Zero to Three.
Headlong into the unknown. Joy. Pain. Excitement. Adoration. Love.
Late nights and early mornings mingle, tangle together incomprehensibly. The world is far away, behind a mist. You glow, like a beacon through the fog, giving me direction.
Fatigue. Blur.
Existing. Surviving. Managing.
Love like no other; fierce and honest and true. Inhaling your tiny sounds and sighs.
Grief for a life no longer mine. Your need terrifies me. And awes me.
Smiles. Beautiful smiles. Giving me reason.
Three to Six.
A breath. Weight lifted. Moments of freedom.
Drifting and waking. Often together. Not deliberately, but somehow pre-destined.
Face full of light. Shining.
Time is confused. Days take months to pass; months go by in mere days.
Moving, rolling, sitting. So fast.
Tears and laughter. Sometimes in harmony. Often from both of us.
Recognition. I can’t tell whether I’m looking at myself, or at you. Recognising myself in your reflection. We’ve become one. Inseparable.
Worry and guilt. Guilt and worry. Guilt over worrying. Worrying over guilt. Forever now.
Six to Nine.
Marvelling at the changes every day. But nothing has changed. You are still you, and always will be.
The truest laughter I’ve ever heard. Raw and pure.
Play-time. Bubbles and babbling. Moving now.
First foods. Mess. New experiences; delight and disgust.
Motherhood becomes easier, more manageable. I feel lighter.
Sleep. Sleep changes everything. Every minute extra that you give me is like a gift, wrapped up in beautiful paper and a red shiny ribbon.
Independence. Less need for me, more desire to be near me.
Sureness that you were meant to be mine. That no other person could have fitted so perfectly into this hole in my life that I didn’t know that I had.
Nine to Twelve.
Outisde now, longer than you were inside.
Blossoming.
Personality developed, but not fully, like a negative only half exposed. Already set in stone, but so much more to learn.

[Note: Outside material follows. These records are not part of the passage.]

A small network was shown many inputs. Here are its activations along a few directions, one row for each input.
In each table, some parts of the input vary, and every possible input appears once, in random order.
Descriptions start from the smaller parts, as in this example, which fits no table here: one of 6 places along a line, together with either a single point or one of 9 places around a ring or (one of 2 separate values, together with one of 8 places around a ring).
Shared parts are said once, and a part with two or three values counts as separate values.

A family of inputs:
row 1: [  3  -6 -11  18  10 -22  10 -58   2 -13 -20  11]
row 2: [  2  22  31   4 -15   4 -20  33  -6  12  -4 -16]
row 3: [-10 -13  11   2 -14   5 -20  15   6  20  -5  15]
row 4: [ 12  12  -8   4  17   1  18  -3 -13  -7  13 -14]
row 5: [ -2 -17   4   5 -15  -8 -24   5   1  22 -17  13]
row 6: [-7 -9  4  0  0 12  5 -1 10 -4 14 15]
row 7: [ 16   9 -18   4  16 -25  15 -30 -13 -17 -11 -15]
row 8: [ -2  10  -3 -13   4   9   0  11  -3 -10  13 -13]
row 9: [  0   4  -5  -8 -12 -11 -26  18  -7  15 -20 -17]
row 10: [ 12 -14  -2  13   5  14  19  10   3  11  18  16]
row 11: [ -3  -4  25  18 -12   7 -23  17   1  17  -4  12]
row 12: [  8  -9 -13   9   7 -11  27 -29   8  -9   7  16]
row 13: [  7  -7  -1  17  11   3  22 -14  -1  -1  15  14]
row 14: [  5  -3  -5 -12 -20 -22 -31  11  -8  20 -27 -20]
row 15: [  9 -10 -11  17   9 -21  19 -42  -1 -11  -8  15]
row 16: [-15  -7   2 -13   1  21  12  -3  13 -15  15  19]
row 17: [ 13  11 -20  -4  13 -14  23 -17  -3 -15   4 -12]
row 18: [ -3 -25   1   1 -21 -14 -21   1   5  27 -26   8]
row 19: [  7   3  -9 -11   7   5   4  17  -5   4  10 -11]
row 20: [ 10  13 -18   5  16 -25   6 -47  -9 -19 -24 -18]
row 21: [-30  16  -4 -29  10  20  11   2  11 -34  15 -10]
row 22: [ 17   5  -9   0  10  11  15  21  -9   5  17 -12]
row 23: [ -3   2  37  17 -18   7 -15  22   6  19  -4  13]
row 24: [  3  16  18   5 -10   3 -29  29 -11  10  -4 -19]
row 25: [-12  12  -4 -26   4  19   7   9   1 -22  13  -9]
row 26: [  2 -16  -2   2   2   7   9   6   7  10  11  17]
row 27: [-34  -4   2 -15   6  22  14  -9  22 -28  17  18]
row 28: [ -5   7   3 -12 -12   2 -25  26  -6  13  -6 -15]
- What is each input in this table made of? => one of 2 separate values, together with either one of 5 places along a line or one of 9 places along a line
- The inputs of row 12 and row 17 match in every part but the choice among 2 separate values. If row 23 is changed in the same way as row 12 into row 17, which row does it become? => row 2
- Change only the choice among 2 separate values in row 19. List by row number the other rows that result. => row 26
- Change only the place on the line of 5 in row 24. List by row number the other rows that result. => row 2, row 9, row 14, row 28

A family of inputs:
row 29: [  0 -16 -11  -3  10   9  35  -5  11   0  14  25]
row 30: [  9  22  25  20   0 -17 -11  -9 -11  -1 -13 -21]
row 31: [ 16 -15 -21  12   2 -23  20 -20   3  10 -15  12]
row 32: [-13   6   5  -9  15  15   9  17  -3 -17  17 -20]
row 33: [ -6  18   0 -28   2  24 -11  40   1 -10  10 -28]
row 34: [ 26 -16  -7  23  -6 -16   7 -14  -7  16  -4   7]
row 35: [  9 -18   2   8   0  15  21   2   1   4  25  20]
row 36: [ -7   3 -16  -4   6 -20   6 -50  10 -24 -23  -5]
row 37: [  5  -7 -31   2  11 -21   4 -35  -2 -18 -12   8]
row 38: [  3  12 -10 -18   6  18   5  39  -7   5  23 -16]
row 39: [  1  20  -9   3  -1 -19  -4  -8 -15   0  -9 -23]
row 40: [-30 -24  29  -8 -33  26 -35  44  22  25  -4  25]
row 41: [-1 -6 25 17  3 15  5  6 11  5 21 27]
row 42: [ 20  11 -16 -10   0 -11  -7  16 -25  21  -8 -26]
row 43: [ 15  -4  15  32  -4 -17 -10 -11   2  17  -8  14]
row 44: [-16 -19  20   5 -40  -8 -52  22   7  41 -35  17]
row 45: [-11  -8 -21 -13  17  11  20 -21   4 -28  17  21]
row 46: [-23   2  -7 -18  10  12  21 -37  15 -35   7   9]
row 47: [ 10  18  -4 -20  -3  -8 -26  16 -19   7 -21 -37]
row 48: [ -8  21  32  10   7  14   3  10   1 -17  18 -10]
- What is each input in this table made of? => one of 2 separate values, together with either a single point or one of 4 places along a line or one of 5 places along a line
- The inputs of row 33 and row 47 match in every part but the choice among 2 separate values. If row 35 is changed in the same way as row 33 into row 47, which row does it become? => row 34
- Change only the place on the line of 4 in row 39. List by row number the other rows that result. => row 30, row 42, row 47

A family of inputs:
row 49: [-22   8  45   5 -37  -4 -61  30  -2  29 -36 -11]
row 50: [ -9   4  34   7 -30   0 -46  37  -1  29 -21  -6]
row 51: [ -9 -31 -12   9   8  -2  30 -39  16  -8   0  39]
row 52: [ 25   6 -37  -1   9 -37   4 -25 -17  -3 -25 -23]
row 53: [-19  -5   9 -19  -9  18 -11  25  15  -4   7   8]
row 54: [-10  -8  10   0  -8  10   4  15   9   3  18  12]
row 55: [ 10  -7 -20   3  11 -21  15 -43  -5 -10 -12   0]
row 56: [  4  26   2   2  23  16  42  -9   0 -33  30  -6]
row 57: [  3  -2 -15   8  20 -14  26 -55   5 -25  -4   9]
row 58: [-21  -2  -8 -37  -8  30  -5  25  11  -8  14  -1]
row 59: [ 21  -3  10  17  -1   8   1  19 -11  16  14  11]
row 60: [ 12 -18  -2  -3 -18  -1 -27  41  -4  46  -5  -9]
row 61: [ -5 -11 -17  15  19  -6  32 -55  16 -24   4  34]
row 62: [ -2  -1  18   4 -23   8 -40  47  -4  36 -10  -8]
row 63: [-14  21  -1 -22   9  11   3   8   0 -24  16 -11]
row 64: [25 -3 16 25  1  1  3 17 -6 21 11  3]
row 65: [ 16   9 -23   1  13 -31  14 -43 -11 -19 -18 -19]
row 66: [ -5  18  -8 -15  21  15  17   7  -8 -22  18 -21]
- What is each input in this table made of? => either one of 4 places along a line or one of 6 places along a line or one of 8 places along a line
- Which other rows belong to the same alternative as row 53? List them by row number. => row 54, row 56, row 58, row 59, row 63, row 64, row 66

A family of inputs:
row 67: [ 25  -6   0  50  25  -2  28 -40  -4  -4  11  28]
row 68: [-20  13 -16 -23  15  -5  16 -26   4 -38  -9 -18]
row 69: [-12 -25   2  -5  -2  17  26   3  21   2  27  31]
row 70: [ 14  13 -10  -2  22  12  36  -1  -7 -17  29  -4]
row 71: [-13 -11   0   5 -10 -27   4 -37  18  -9 -20  15]
row 72: [ -1  28   8  -5  -1 -14 -10  -7 -11 -19 -10 -28]
row 73: [ 21 -15  -8  21  -5 -34 -15 -22 -15  26 -29   4]
row 74: [-25 -21 -14 -12   0   5  -2 -31  19  -7 -14  21]
row 75: [-23 -15  -4  -1   0 -14   9 -40  17 -17 -22  18]
row 76: [  7   1 -17 -15  17  11  44  -2   4 -18  31  -6]
row 77: [ 34   3 -37   9  14 -32 -12 -15 -30  13 -24 -37]
row 78: [  3  -9  35  11 -21  21 -26  45   4  37  -1  14]
row 79: [ 12  11  -1 -12 -25  -8 -26  53 -12  36 -13 -36]
row 80: [ 11 -15  12   0 -39 -14 -32  42   1  52 -26   3]
row 81: [-19   1 -42 -42  15  17  -4  -6   3 -29   4  -4]
row 82: [ -3   0  19  17 -16 -21 -17 -20   2   2 -23   6]
row 83: [-17 -19  14   0  -7  27   8  16  20   0  29  33]
row 84: [-22   7 -26 -34  13  12   5 -18   6 -26  -1 -15]
row 85: [ 22  12 -18  11  33   2  45 -19 -10 -21  25  -5]
row 86: [-14   8  25  11 -14 -20 -12 -32  13  -7 -23   8]
row 87: [ 26  12 -20   2  10 -27  -6  -9 -27   7 -18 -31]
row 88: [-16  20  25 -12  -1  26 -24  48 -10  -1  16 -16]
row 89: [ 19  15  -4  -7   0 -18  -7  -2 -15  -5 -16 -32]
row 90: [  5 -13  21  12 -30  -3 -32  42   6  49 -12   9]
row 91: [  7  19  23  -7  -9  21 -18  56 -10  17  11 -19]
row 92: [-26  -4  37   7 -20  32 -40  34   8  12   1  21]
row 93: [-20  -8  37   8 -14  24 -32  38   4  20   4  17]
row 94: [-22  24  25 -13  -7  33 -33  43  -6  -8  13 -13]
row 95: [-24 -27 -31 -20   1  10 -12 -17  16  -9  -8  32]
row 96: [ 17 -17  -7  32  18  -4  37 -32   4  -2  13  29]
row 97: [ 17 -14   8  13 -16 -24 -16 -16  -2  16 -29   3]
row 98: [ 29 -23 -25  27   0 -40 -21 -27 -18  32 -35  -4]
row 99: [-11   9   2 -22   7  29  17  26   5 -20  41  -1]
row 100: [  2 -28  -5   7   3   6  36 -14  17   2  18  30]
row 101: [ -5   2  -9 -27  11  21  35  14   8 -17  39  -5]
row 102: [-10  17 -12 -17   6 -19  12 -23   4 -29  -8 -21]
row 103: [  8 -16   1  21   9   6  28 -15   6   3  17  31]
row 104: [  9  13  12  -8 -18   4 -22  53 -12  26  -1 -27]
row 105: [-13  34  13 -10   1 -13  -5 -19   0 -28 -11 -26]
row 106: [ 30  24 -12  29  39   4  37 -25 -18 -23  23  -7]
- The inputs of row 69 and row 101 match in every part but one. If row 95 is changed in the same way as row 69 into row 101, which row does it become? => row 81
- The inputs of row 92 and row 94 match in every part but one. If row 80 is changed in the same way as row 92 into row 94, which row does it become? => row 79
- What is each input in this table made of? => one of 2 separate values, together with either one of 5 places along a line or one of 6 places along a line or one of 9 places along a line
- Change only the choice among 2 separate values in row 71. List by row number the other rows that result. => row 102
- Change only the place on the line of 6 in row 103. List by row number the other rows that result. => row 67, row 69, row 83, row 96, row 100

You’ve always been this person; I know that now.
Daring, passionate, friendly, independent, fearless. Mostly fearless. Don’t lose that.
Stand, fall, stand, fall. And repeat. Determination. Resolve. Grace.
Pride. Overwhelming, heart-bursting pride; exploding inside, like fireworks.
Joy.
One.
We made it, you and I. Somehow. One year. Here’s to so many more.
21 Comments
Pure poetry, delight, intimacy & joy to read on a cold December morning.
Rachel. This is so much more eloquent than Aisling and I, who basically WEPT and sniffled something about how it MUST BE POSTED
This is beautiful. And that picture! Those little legs!
Beautifully poetic and honest. It’s making me well up as I lie next to my 6 month old girl (she has yet to receive the memo about more sleep though…).
Happy birthday little one!
Absolutely perfectly beautiful. This is the most wonderful piece of writing I have read in ages, and I may be welling up over my cereal over here.
K x
This is a delightful piece of writing, imagine having one written each year then reading them all on your 18th birthday. Beautiful words and a fitting photograph of both of you – the support of a Mother, the independence of a daughter. I really want to give my Mum a huge hug now!
Crying. Beautiful thing for E to read when she’s older.
This is so lovely and heartwarming to read. I love how she looks so independent and determined in the picture, even though you can only see the back of her head!
Darn it you warned me and I didn’t listen!
I started off and I was like “it’s OK, there’s not that much writing, I totally won’t cry…”
Bawling at my desk now.
Beautiful, just beautiful. x
Had a little cry this morning before I left for work reading this. So beautiful.
Wow, amazing writing. Gave me the goosebumps. Am all for writing one of these for each Birthday. Would be such a beautiful
Absolutely beautiful, Clare. x
This piece: sheer beauty
Wondrous, radiating joy
It gave me shivers.
Beautiful girl, beautiful mamma, beautiful writing x
Just adorable in every way.
Sniff, sniff…just beautiful. I can’t wait to experience this first hand…only 5 more months to go!
Crying
Nice post.
Wow, x
I can’t believe I have only just seen this.
Absolutely beautiful. And honest. And perfectly you, E and your journey together.